Supreme Court splits on union fee issue

Tuesday, the eight surviving justices of the U.S. Supreme Court supercharged an already white-hot issue in the 2016 presidential campaign. With their 4-4 split but no opinion or other explanation, the justices in effect gave a big but perhaps temporary win to public employees unions. The implications for personal freedom, though, are unfortunate.

At issue in the case, Friedrichs v. California Teachers Association, was whether it’s unconstitutional for public-sector unions to charge “agency fees” – essentially dues – to nonmembers whom they represent but who don’t want to support union activities.

When the justices heard the case in January, they appeared ready to vote 5-4 in favor of 10 public school teachers who contend that being forced to pay fees violates their First Amendment protections.

But the death last month of Justice Antonin Scalia leaves this important issue – and likely several others in the court’s present term – with no settled resolution. That whooshing sound you hear is the collective chorus of politicians nationwide, most of them eager to tip the court’s balance to the left or the right. Tuesday’s announced tie on a labor law case this important to liberals and conservatives alike will have each camp yearning all the more for a president – and a ninth justice – who share their worldviews.

Unions can make a reasonable case that someone who benefits from their contract negotiations should pay for collective bargaining activities, if not for political activities. California is one of several states that says public employees who don’t belong to unions must pay such fees.

The problem with the unions’ position is that it starts and stops with that argument against workers they denigrate as “free riders.” The unions are a lot less eager to talk about workers’ rights to free speech and free association. With Scalia still on the bench, the court might well have undone a 1977 precedent, Abood v. Detroit Board of Education, and said the employees’ First Amendment rights are paramount. The court set the table for that new direction when it ruled in a 2014 Illinois case that home caregivers shouldn’t be forced to join a union. That opinion said that “except in perhaps the rarest of circumstances, no person in this country may be compelled to subsidize speech by a third party that he or she does not wish to support.”

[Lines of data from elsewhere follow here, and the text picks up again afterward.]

Below are the code and all the weights of a small trained network. Each question names an input and a class and asks about switching units off, where a switched-off unit gives its printed mean instead of its output.

import numpy as np


def w(rows, s, z=0):
    codes = np.array(rows[::2]) - 128.0
    scale = np.full(codes.shape[1], s)
    scale[-1] = z or s
    return codes * scale


def f(y):
    return np.maximum(y, 0)


def log_softmax(a):
    a = a - a.max(-1, keepdims=True)
    return a - np.log(np.exp(a).sum(-1, keepdims=True))


def net(x, mask):
    res = np.array(x, float).reshape(1, 5) / 4 @ E
    y = f(res @ A[0][:, :-1].T + A[0][:, -1])
    res = res + np.where(mask, y, B[0][:, -1]) @ B[0][:, :-1]
    return log_softmax(res[-1] @ U[:, :-1].T + U[:, -1])


A, B = {}, {}
E = w([
[30,131,190,139,95,52,90],'x0',
[155,44,59,46,64,68,47],'x1',
[173,61,229,56,97,121,200],'x2',
[74,114,79,170,77,173,186],'x3',
[107,254,113,121,23,83,192],'x4',
],0.009)
A[0] = w([
[184,152,125,78,74,76,91,171],'N0',
[169,88,122,136,140,159,164,153],'N1',
[59,137,202,157,131,107,119,124],'N2',
[96,175,87,174,74,120,169,151],'N3',
[139,173,126,204,141,139,171,118],'N4',
[106,37,133,129,157,125,95,252],'N5',
[112,130,81,156,48,135,183,196],'N6',
[122,184,117,244,164,155,111,191],'N7',
[164,101,205,106,92,154,212,167],'N8',
[78,117,217,99,111,86,121,135],'N9',
[141,64,82,119,165,176,88,145],'N10',
[88,142,93,95,89,73,98,203],'N11',
[132,180,132,160,187,159,201,205],'N12',
[132,185,115,130,139,162,143,176],'N13',
],0.011,0.0035)
B[0] = w([
[134,132,46,72,79,62,125,224],'N0',
[181,80,102,110,122,187,118,192],'N1',
[85,105,236,179,162,115,121,212],'N2',
[77,188,71,206,85,120,199,230],'N3',
[59,155,163,137,147,189,131,209],'N4',
[181,71,177,169,151,120,93,232],'N5',
[99,107,19,198,127,125,237,234],'N6',
[102,202,204,159,120,201,86,247],'N7',
[180,106,150,1,172,139,243,254],'N8',
[122,84,222,134,143,34,183,227],'N9',
[232,28,72,220,177,202,52,217],'N10',
[74,111,90,152,95,45,94,224],'N11',
[94,176,186,118,112,251,136,244],'N12',
[115,172,133,167,96,160,128,190],'N13',
],0.0079,0.0099)
U = w([
[23,141,64,182,63,71,209,124],'0',
[152,124,122,7,118,199,214,76],'1',
[150,115,99,10,66,2,21,249],'2',
[46,93,221,145,118,39,56,174],'3',
[181,21,139,168,180,176,37,160],'4',
[61,143,119,162,113,104,17,5],'5',
[117,65,225,33,162,66,217,15],'6',
[45,207,210,136,127,227,129,177],'7',
],0.0084,0.0022)

Each question gives the input, the list of numbers given to net, and the class t.
The units are the neurons (one row each of A and B). Each row of codes is followed by its name. A weight is (code - 128) times the scale printed after its matrix; where a second scale follows, it is the last column's (A, B and U).
mask holds one flag per neuron, in row order. A switched-off neuron (its flag False) gives its mean, the last column of its row in B, instead of its output. The means were averaged over made-up inputs and are rounded, as every weight is.
A unit's drop is (log p(t) with every unit on - log p(t) with that unit switched off) / (log p(t) with every unit on - log p(t) with every unit switched off).
The circuit of an input: a set's keep is (log p(t) with only the set's units on - log p(t) with every unit switched off) / (log p(t) with every unit on - log p(t) with every unit switched off). Starting from the 12 units with the biggest drops (on a tie, the unit counted first), units are removed one at a time, each time the one whose removal leaves the highest keep (on an exact tie, the one counted first), for as long as the keep stays at least 0.8.
units of the circuit, in order: the units of the circuit, biggest drop first
k most important neurons: the k neurons with the biggest drops, biggest first
drop of u: that unit's drop, to one decimal
input [4,-5,5,0,5], class 6: 3 most important neurons -> N8; N9; N7
input [4,6,-5,4,-4], class 4: units of the circuit, in order -> N10
input [5,2,-4,1,-4], class 4: 3 most important neurons -> N10; N5; N3
input [6,-1,6,2,6], class 6: 4 most important neurons -> N8; N9; N2; N13
input [7,7,2,-8,-5], class 2: 4 most important neurons -> N0; N7; N12; N4
input [-8,-8,-6,-4,-7], class 7: 2 most important neurons -> N7; N12
input [7,-7,5,-1,7], class 6: 3 most important neurons -> N9; N8; N7
input [7,6,7,0,-8], class 4: 2 most important neurons -> N10; N5
input [7,0,-3,4,-7], class 4: 2 most important neurons -> N10; N5
input [1,0,-1,-1,0], class 3: 4 most important neurons -> N8; N6; N10; N12
input [5,-4,3,8,-8], class 4: 2 most important neurons -> N5; N10
input [3,-7,6,5,-4], class 6: drop of N8 -> 1.4
input [1,4,4,-5,5], class 2: drop of N0 -> 0.2
input [7,-1,-2,-6,4], class 3: drop of N6 -> 0.1
input [4,-8,4,-7,-8], class 6: units of the circuit, in order -> N9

In a meeting with the Chicago Tribune Editorial Board before the court heard her case, lead plaintiff Rebecca Friedrichs, a third-grade teacher now in her 28th year as an educator, offered a compelling rationale: “The unions call me a free rider. But the benefits they negotiate for me are not worth the moral costs. The defined benefit program and the expense to my community and my nation, and using my money to protect teachers who are ineffective and sometimes abusive in class – this is a liberty issue for me.”

In other words, when public sector unions negotiate contracts with governments, they pursue goals with public policy impacts: how much money taxpayers will spend on employees rather than on other priorities, whether workers who incompetently provide services can be fired, what enforceable guarantees citizens have that union members will even show up for work. Why should employees who disagree with a union on those issues be required to help advance its positions? As Justice Anthony Kennedy put it during oral arguments on Jan. 11, “the union basically is making those teachers compelled riders for issues on which they strongly disagree.”

But with the 1977 precedent still intact, so is a more recent Ninth Circuit appellate court ruling that, in effect, the 10 teachers still must pay fees to the California union.

By any of several routes, the constitutional issue at stake in Friedrichs could return to the Supreme Court after it has a full complement of nine justices.

This is the first major case (although not the first case) in which Scalia’s absence contributed to a 4-4 tie. Such a vivid exposure of the Scalia vacancy’s import also is a reminder that several justices are advancing in years – a fact of life that could put enormous power to shape the court in the hands of whoever takes the presidential oath of office next January.

But all of that lies ahead. For now, the Supreme Court is brushing off what ought to be those First Amendment freedoms of speech and association. For lack of a decisive outcome with a written opinion, the rest of us are left to wonder why.